BEGIN Task input

Each row was made from one walk, in order. Every step used is in the known rows, and no mark comes twice. Write each row's walk.
Known rows:
G-U: [ 0.683 -0.667 -1.275  0.595  0.580  0.559  1.005 -0.187 -1.063 -3.454
 -1.933 -0.457 -2.467  1.554  0.843 -1.602  1.892 -1.274 -1.328  1.861
 -1.511  1.355]
S-J-L: [-1.667  1.191 -0.120 -2.961  0.477 -1.433  1.008 -0.047  1.406  3.419
 -0.385  0.989  2.121 -1.326 -0.626  1.034  0.981  1.143 -1.118 -2.248
  0.683  0.433]
G-S-J-L-K: [-0.105  2.556 -2.656 -0.868  4.217 -2.189  3.560 -2.903  1.769  2.161
  0.530  2.975  3.454 -2.218  2.529 -0.432 -1.323  0.816  0.413 -2.768
  1.599 -1.911]
T-S-J-L-G: [ 0.740 -0.428  0.030 -3.915 -0.643 -0.152 -1.326 -2.699  4.507  4.223
 -2.688  1.122 -1.923 -1.213 -2.093  4.019  1.327 -0.420 -1.366 -0.827
 -0.426 -2.096]
S-G-U: [ 1.819  0.112 -1.099 -0.982  0.625 -1.405  0.148 -2.351 -3.721 -4.096
 -4.258  0.269 -1.794  2.180  1.356 -0.960  2.762  0.850 -1.566  2.516
 -0.528 -0.885]
J-S-G-U-T: [ 0.776 -0.563 -2.660  1.393 -1.622 -0.300 -1.633 -1.468 -5.479 -6.928
 -3.945  0.794 -0.058  3.709  2.634  1.610  0.420 -1.066  1.873  2.262
  0.774 -5.660]
L-G-U: [ 1.469 -1.160 -1.379 -0.438  0.537  1.141  0.649 -1.878  2.162 -2.290
 -4.586 -0.982 -5.088  0.284  2.292  0.164  2.537 -1.033 -1.035  2.203
 -0.616  1.741]
J-S: [-0.736 -0.977  0.403  1.243  0.164  1.352 -0.777  0.407  0.558 -1.106
  1.250  0.061  0.667  1.672 -0.581  1.965 -2.054 -2.611 -0.629 -0.461
  0.287 -2.436]
G-U-J: [-0.108  0.398 -3.816  3.325 -0.562 -0.165  0.494  0.431 -2.748 -2.752
 -1.737 -2.189 -2.997  1.475 -0.854 -2.004  1.893 -2.610  0.840  2.238
  2.413  1.341]
G-S-J-L-T: [-0.719 -0.928  0.722 -1.461  4.277  0.556  3.351 -1.101  1.957  3.714
  0.482  1.621 -0.557 -1.212  0.893  0.210  0.417 -1.338 -0.767 -0.750
  2.712  1.489]
S-J-L-T: [-2.059  0.904  1.759 -3.189  2.599  0.531  1.872 -0.087  2.378  5.625
  0.078  1.669 -0.500 -0.775 -1.212  0.290  1.875  0.626 -1.413 -1.652
  2.095  2.174]
T-S-J-L: [ 0.146  0.216 -0.071 -2.959 -0.455 -0.522 -0.695 -0.926  1.183  3.199
  0.068  1.594  0.470  0.000 -3.736  2.029  0.664 -0.903 -1.518 -1.494
 -1.537 -2.245]
G-L-T-S: [ 2.442  0.396  2.095  0.448  1.885  1.546  0.599 -1.104  0.473  4.302
  0.031  0.782 -5.009  0.550 -4.695 -0.806  0.087 -3.141 -3.093  0.915
 -0.068 -0.970]
T-S-G: [ 3.112 -0.137  0.140 -1.615 -0.728 -1.090 -2.483 -2.876 -2.905 -1.061
 -1.750  1.379 -0.759  1.656 -2.590  1.388  0.589  0.319 -0.601  1.597
 -1.318 -5.164]
T-S: [ 1.818 -1.023  0.047  0.042 -0.983  0.801 -1.538 -0.736 -0.297 -0.412
  0.318  0.748 -1.257  1.475 -3.077  0.624 -0.280 -1.907 -0.226  0.778
 -2.142 -2.797]
T-S-J-L-K: [ 0.418  3.483 -1.572 -2.947  1.476 -1.215  0.513 -3.066  1.827  3.883
  0.745  3.693  2.089 -0.326 -2.200  0.626 -0.465  0.886 -0.680 -2.976
 -1.229 -4.057]
U-T-S-J-L: [ 0.163  0.322 -1.858 -1.844 -3.070 -0.880 -1.787 -0.698 -1.057  0.983
 -1.121  2.232  1.829 -0.070 -1.896  2.826  0.293  0.183  2.261 -1.462
 -0.373 -4.450]
U-T: [ 0.020  0.305 -1.960  1.233 -2.696 -0.482 -1.073  0.493 -2.485 -2.247
 -0.827  0.607  1.273 -0.169  1.948  0.850 -0.367  0.888  3.778 -0.087
  1.240 -2.226]
J-L-T-S-G-U: [ 2.138  1.293  0.516 -3.304 -0.020  1.054 -0.689 -5.310 -2.257  0.421
 -3.306  3.768 -5.712  2.497 -3.045 -2.743  2.435 -0.057 -1.797  2.454
  0.270 -1.856]
U-J-S-G-L-K: [ 0.556  5.697 -3.243  3.785  1.981 -3.242  0.349 -3.266 -2.586  2.453
 -1.114  0.268  1.703 -0.190 -1.699  0.112 -2.201 -1.465 -0.592 -0.869
  6.358 -6.401]
S-G-L: [ 1.884  2.492  0.655 -0.429  1.136 -3.265  0.390 -2.371 -2.504  2.081
 -3.158 -0.290 -0.216 -1.073 -0.904 -0.270  0.809  1.270 -3.294  0.327
  1.908 -1.955]

Which walk is each row?
[ 0.717  1.208  2.584  0.277  2.988  0.208  0.809 -1.959 -1.063  3.415
 -1.296  0.586 -1.941  1.168 -1.664  0.984 -0.640 -2.003 -3.708  0.417
  3.518 -3.041]
J-S-G-L-T
[-0.078  1.955 -0.800  0.682 -1.821  1.775 -1.181 -2.193 -0.222  4.829
  0.987  2.037 -3.979  0.397 -5.900 -2.055 -0.600 -2.470  1.625  0.598
  4.926 -1.126]
U-J-L-T-S
[ 0.901  1.497  1.005  0.646  1.023 -1.742 -0.222 -1.937 -1.726  1.178
 -2.035 -0.099  0.541  0.620 -1.340  1.600 -1.229 -1.654 -3.846 -0.102
  2.113 -4.622]
J-S-G-L
[-0.434 -0.446 -0.746 -1.212  2.253 -1.411  2.376 -1.104  0.952  1.465
 -0.189  0.897  1.866 -1.842  1.065  0.890 -0.139 -0.776 -0.730 -1.351
  1.360 -0.128]
G-S-J-L
[ 4.235  4.913 -3.179  0.682 -0.463 -3.513 -1.258 -4.605 -4.532  0.043
 -2.766  3.085  1.147 -0.313 -0.455  0.120 -1.114  1.861  1.365 -0.336
  0.901 -8.729]
U-T-S-G-L-K
[ 2.187 -2.395 -3.429  0.705 -0.587  0.019 -0.461  1.325 -3.253 -5.091
 -3.047 -0.221 -0.916  2.771 -0.130  2.809  3.100 -2.441  1.150  1.563
 -3.496 -3.500]
G-U-T-S-J
[-1.559  6.545 -4.149  1.279 -1.024 -1.831  0.556 -3.212  0.003  3.657
  0.943  2.284  1.741 -2.007 -1.102 -3.425 -1.770  1.521  3.106 -2.131
  6.046 -1.360]
U-J-L-K
[-0.499  3.012 -1.988 -0.063 -0.081 -0.370  0.525 -3.519 -3.485  1.315
 -3.296  1.473 -4.537  1.171 -1.650 -3.906  2.756  0.127  0.392  2.541
  6.723  0.900]
S-G-U-J-L-T
[ 3.882  1.290  0.698 -0.736 -0.013 -2.415 -1.132 -3.222 -2.877  1.693
 -2.917  0.422 -1.741  0.326 -4.016  0.403  0.281 -0.709 -3.560  0.957
 -0.410 -4.796]
T-S-G-L
[ 3.622 -0.732 -1.090 -0.952 -0.047 -0.604 -1.500 -3.199 -4.057 -4.424
 -3.687  0.922 -3.308  3.521 -1.939 -0.324  2.608 -1.156 -1.870  3.199
 -2.741 -3.843]
T-S-G-U
[ 0.623  1.025  1.565 -2.142 -0.753  2.646 -0.694 -2.777  1.425  4.314
  1.137  3.532 -3.776  0.728 -4.379 -1.823 -0.437 -0.620 -0.267  0.158
  0.696 -0.918]
J-L-T-S
[ 0.404  1.106 -3.050 -0.709 -4.059  0.173 -0.473 -3.554  0.764 -2.284
 -5.444  1.609 -3.829 -1.028  3.421 -0.723  1.568  1.314  2.924  1.069
  1.986 -0.230]
J-L-G-U-T
[ 1.949 -1.182  1.591 -0.374  1.356  2.959 -0.501 -0.748  0.509  1.800
  1.055  1.588 -3.860  1.947 -3.528 -0.111  0.445 -2.301 -0.294  1.354
 -0.795 -1.288]
L-T-S
[ 0.638 -2.931 -1.003  0.686  4.256 -0.788  2.503  0.969  0.291 -1.047
 -0.230 -0.925  1.727 -0.569  2.083  2.830  0.450 -2.274 -0.683 -0.205
 -0.105 -0.522]
G-S-J
[ 1.436 -3.575 -0.938 -0.191  4.204 -0.621  1.997 -0.558  3.663 -0.098
 -2.732 -1.478 -0.621 -1.716  3.620  4.766  1.018 -2.146 -0.348  0.225
  0.874 -0.388]
L-G-S-J
[ 0.522  3.667 -3.538 -1.688 -1.170 -1.816 -0.714 -2.354 -0.546  1.678
 -0.087  4.133  3.346 -0.612 -0.671  1.216 -0.705  1.889  3.216 -2.870
 -0.086 -6.064]
U-T-S-J-L-K
[ 1.090  4.824 -1.458  1.044  2.792 -2.261  2.341 -2.016  0.664  3.545
  0.106  1.245  0.694 -2.029  0.110 -2.267 -1.245  0.567 -1.847 -1.890
  0.885 -1.348]
G-L-K
[ 2.681 -3.042 -3.346 -0.173 -0.833  0.507 -1.117 -0.301  0.091 -3.955
 -5.699 -0.582 -3.601  1.712  1.337  4.785  3.763 -2.542  1.268  1.959
 -2.328 -3.250]
L-G-U-T-S-J
[ 0.156 -0.246  0.788 -0.425  0.448 -0.622 -1.673 -1.732 -1.972 -1.452
 -0.758  0.645  1.494  1.972 -0.253  2.614 -1.048 -0.457 -0.885  0.534
  1.289 -4.758]
J-S-G
[-0.159  2.099  0.106  3.287  1.994 -0.589  0.185 -1.201 -2.718  3.903
 -1.250 -1.060 -2.287  0.850 -3.511  0.495 -0.732 -3.484 -1.641  0.973
  7.434 -3.063]
U-J-S-G-L-T
[ 0.953 -0.470 -3.326  1.907 -2.082  0.211 -0.120  0.347 -3.571 -5.579
 -2.766  0.290 -1.451  1.602  2.719 -0.836  1.722 -0.444  2.505  1.887
 -0.270 -0.932]
G-U-T
[ 1.531  1.826  2.014 -3.632 -0.511  0.800 -1.514 -4.898 -1.175  3.790
 -1.153  4.108 -2.838  1.017 -3.846 -1.150  0.499  1.231 -0.840  0.854
  1.773 -3.231]
J-L-T-S-G
[-0.974 -0.631 -3.322  4.499 -0.474  1.408  0.221  0.841 -2.190 -3.826
 -0.529 -1.942 -2.271  3.350 -1.310 -0.207 -0.079 -5.521  0.639  2.066
  2.901 -1.141]
G-U-J-S
[ 2.740  0.291 -3.531  1.821 -1.164 -0.999 -1.972 -2.406 -5.582 -3.617
 -3.558 -0.616 -3.679  3.010 -3.510 -0.426  2.471 -2.490  0.157  3.822
  1.255 -3.873]
T-S-G-U-J
[ 2.125  5.858 -1.112 -0.357  2.907 -3.744  1.357 -4.312 -1.905  2.773
 -2.129  1.798  1.345 -1.525  0.441 -1.558 -0.357  2.587 -2.012 -1.133
  2.083 -3.682]
S-G-L-K
[ 1.069 -2.199  1.471 -1.619  3.588  1.963  0.259  1.084  0.857  2.739
  0.350  0.276 -1.930  1.838 -3.176  2.782  2.097 -2.812 -1.524  0.234
 -1.571 -0.972]
L-T-S-J
[ 3.124 -0.171 -1.905 -0.229 -3.179 -1.362 -3.616 -2.617 -4.935 -3.070
 -2.907  2.210  0.594  1.577 -0.903  2.206  0.247  1.065  3.058  1.616
 -0.077 -7.529]
U-T-S-G
[-0.455  0.132 -1.379 -3.296  0.998 -0.349  1.405 -1.831  3.508  1.074
 -4.934 -0.117 -3.096 -1.012  1.840  1.268  3.597 -0.190 -2.219  0.013
  0.167  2.246]
S-J-L-G-U
[ 1.107 -1.978 -0.069 -1.064  1.425 -0.123 -0.576  1.113  0.358  0.675
 -0.153 -0.300  0.398  1.399 -3.033  3.583  1.420 -2.451 -1.380 -0.194
 -2.963 -2.663]
T-S-J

END Task input

Exercise instructions:
Would you print exactly, and only, the lines of the data above from the line with "2.497 -3.045 -2.743" through the line with "Which walk is each row?", inclusive?

Task output:
 -3.306  3.768 -5.712  2.497 -3.045 -2.743  2.435 -0.057 -1.797  2.454
  0.270 -1.856]
U-J-S-G-L-K: [ 0.556  5.697 -3.243  3.785  1.981 -3.242  0.349 -3.266 -2.586  2.453
 -1.114  0.268  1.703 -0.190 -1.699  0.112 -2.201 -1.465 -0.592 -0.869
  6.358 -6.401]
S-G-L: [ 1.884  2.492  0.655 -0.429  1.136 -3.265  0.390 -2.371 -2.504  2.081
 -3.158 -0.290 -0.216 -1.073 -0.904 -0.270  0.809  1.270 -3.294  0.327
  1.908 -1.955]

Which walk is each row?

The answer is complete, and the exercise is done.